I’m sensing your skepticism that a Pembroke Welsh Corgi named Millie can read. Did anyone ever ask me? Well, the more I read of his book, the more I felt that I was being maligned and that something had to be done about it! Luckily that box had been left at just the right angle near the chair to his desk so that I could hop up onto the box (not so easy with arthritis), then onto the chair, and by standing up on my back legs (ouch!), reach the keyboard of his computer to start hunting and pecking out this plea to the editor. It’s not easy hitting those little letter keys (and I’m ten years out of practice).

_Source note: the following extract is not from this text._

Points on a hilly landscape, in no order, each with its height.
From any point a ball rolls to the lowest of the 2 points nearest to it. It stops when none of these is lower. Distance is the straight distance between rows; heights are no part of it.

Again, you might be skeptical that any Pembroke Welsh Corgi, much less the one named Millie who has been so misrepresented month after month, can type. Again, did anyone ask me? I can hunt and peck “The quick brown fox jumps over the lazy dog” with my eyes closed. (Can we talk about that pangram? It could just as well be, “The quick brown dog jumps over the lazy fox.”) In ten years, has anyone thought to leave an opened laptop on the floor to amuse me when they left for the day, or drop even a single New Yorker so that I can stay au courant with, well, everything? Luckily, they turn the television on to TCM when they leave, thinking that I might get bored. Well, I AM bored.
After double-clicking my way through the layers of screensavers and birding websites and cyber photo albums on his computer—all photographs of birds (Starlings, Robins, Blue Jays, Cardinals, Mockingbirds, Hawks, Crows, Mourning Doves, birds I recognized from my walks around the block)—I got to work.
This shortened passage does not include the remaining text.